Als Miranda und Charlie sich ein Kind wünschen, eskaliert die Situation
Dabei spielt dem Maschinenmann in die Hände, dass er äußerst lernfähig ist. Jede Information, die er bekommt, wird gespeichert, mit bereits vorhandenem Wissen vernetzt und mitunter auch gegen den Besitzer verwendet. Als Charlie und Miranda sich um die Adoption eines Kindes bemühen, eskaliert die Situation, den Adam gibt ohne jeden Skrupel Informationen weiter, die die Adoptionspläne gefährden. Parallel dazu erfährt Charlie von anderen Androiden-Besitzern, die ähnliche Probleme erleiden. Und so sieht er sich eines Tages dazu gezwungen, eine extreme Lösung für das Zusammenleben mit Adam zu finden.
„Maschinen wie ich“ ist ein hellsichtiger, hochrealistischer Roman über künstliche Intelligenz. Er ist getragen von feinem Humor – was ihn unterscheidet von Marc-Uwe Klings auch sehr gelungenen Zukunftsroman „Qualityland“, dessen Humor wesentlich überdrehter wirkt.
Zwei Punkte, die an diesem Roman über künstliche Intelligenz irritieren
Kritisieren möchte ich an diesem lesenswerten Roman lediglich zwei Punkte: Ian McEwan siedelt seine Geschichte in den 80er-Jahren an. Dass er sich in diesem Setting besser auskennt als in der Zukunft und er deshalb die Epoche und ihre Eigenheiten treffsicherer beschreiben kann, wiegt für mich nicht auf, dass es einen so perfekten Androiden wie Adam in den 80er-Jahren nicht gab und auch heute noch nicht gibt; weshalb die Geschichte hier viel von ihrer Realitätsnähe verliert.

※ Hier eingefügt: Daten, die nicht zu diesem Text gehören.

Every row gives one point. The ring and each string are closed loops that go straight from each point to the next, and from the last back to the first. Before rounding, they use only three directions, however many columns there are. How many times does the string pass through the ring? Passing back the other way cancels.
In the rows, 128 means zero.

Ring, 10 rows:
[[140 141 144]
 [124 149 150]
 [ 92 156 149]
 [ 69 154 130]
 [ 63 141 108]
 [ 71 126  95]
 [102 102  88]
 [127  97  94]
 [149 106 108]
 [153 124 127]]
String, 14 rows:
[[ 73  98  76]
 [ 68  87  99]
 [ 73 101 110]
 [ 45 113  92]
 [ 53 144  82]
 [ 68 157  84]
 [100 146 101]
 [ 73 159  87]
 [ 50 158  81]
 [ 42 121 104]
 [ 45 105 100]
 [ 63 118  76]
 [ 84 131  70]
 [ 84 129  56]]
Times through: 0

Ring:
[[160 129 111 135 139 122]
 [130 159  96 148 130 148]
 [ 68 158 109 140 112 145]
 [ 51 138 140 121 104 121]
 [ 68 111 169 102 106  93]
 [109  94 167 100 120  81]
 [154 104 132 119 136  98]]
String (14 x 6):
[[101 115 148 113 118 102]
 [103 115 144 115 120 103]
 [ 99 105 130 117 122 101]
 [ 87  87  90 127 127 102]
 [ 70  79 161  96 112  74]
 [ 61 107 224  79  96  72]
 [ 61 127 222  86  94  86]
 [ 74 133 186 103 103 102]
 [ 96 126 132 123 119 115]
 [ 84 118 114 127 119 115]
 [ 86 137 184 105 106 105]
 [ 70 129 211  91  98  91]
 [ 74 123 249  75  94  74]
 [ 95 118 186  99 110  91]]
Times through: 1
String:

Die Gestaltung der Hauptfigur Charlie wirft eine Frage auf
Das andere Merkwürdige, was mir beim Lesen passierte, hat mit der Hauptfigur Charlie zu tun: So wie Ian McEwan seinen Protagonisten in „Maschinen wie ich“ beschreibt, dachte ich beim Lesen stets an einen wesentlich älteren und reiferen Mann. Dass Charlie erst zweiunddreißig Jahre alt sein soll, musste ich mir beim Lesen immer wieder bewusst in Erinnerung rufen. Denn von seinem Verhalten her, vermittelte er mir dieses Gefühl nicht. Diese beiden Kleinigkeiten können nichts daran ändern, dass Ian McEwan dieser Roman gleichermaßen klug und unterhaltsam gelungen ist.